Scholastic Theology of Inflation Watch
Scholastic econotheologians say inflation can arise from no previous direct cause. But c`an inflation arise ex nihilo? Modeled Behavior say no:
Immaculate Inflation « Modeled Behavior: "We can take a step back and interpret these events as saying liquidity demand is being satiated. Or, we can take a micro perspective and say that the demand for goods and services in these markets is increasing. Either way we look at it, however, demand driven inflation should be drive a rise in production. In an economy with little unemployment we would expect this to bid up wages as employers competed for scarce labor. The result would simply be higher prices and wages and a distortion of long term contracts like mortgages.
However, in an economy with high unemployment we should expect some of this to result in an increase in hiring. Thus I see when I see rents rising, I think that means that construction employment will rise. When I see new car prices rising I think that means manufacturing employment will rise.... [B]y looking at a the economy on a market by market basis we should be able to tell which is which. This is one reason why inflation driven by gasoline prices is “bad.” It almost certainly represents an increase in the price of a commodity – oil and a reduction in the supply of gasoline. This means that we expect contraction in the gasoline market.
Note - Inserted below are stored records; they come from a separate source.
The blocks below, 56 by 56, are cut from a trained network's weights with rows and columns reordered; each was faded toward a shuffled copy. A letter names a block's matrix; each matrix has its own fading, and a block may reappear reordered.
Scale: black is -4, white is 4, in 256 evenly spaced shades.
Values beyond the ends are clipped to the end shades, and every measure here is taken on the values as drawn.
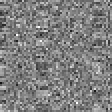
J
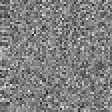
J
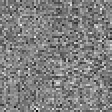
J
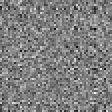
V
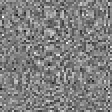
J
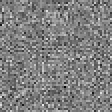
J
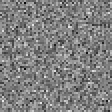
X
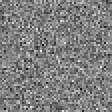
X
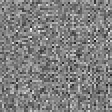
J
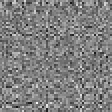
V
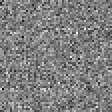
X
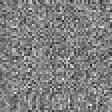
J
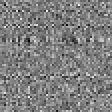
V
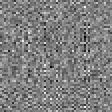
V
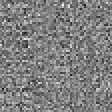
J
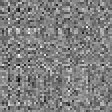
V
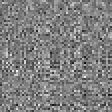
V
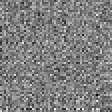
V
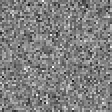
X
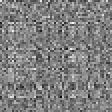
V
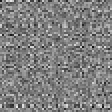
V
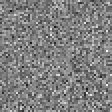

In addition through income effects we should expect a contract in the demand in other individual markets.
When inflation is coming through the commodity markets it means that either the commodity is in short supply generally or that it is being pulled away from the US market by demand elsewhere. In either case the result is less real resources available for US households and firms.
However, when inflation is coming through the final goods market it means that real resources are being pulled towards US households and firms. That implies both that US households and firms are trading out of cash and into real goods and that the net effect in each individual market will be an increase in output.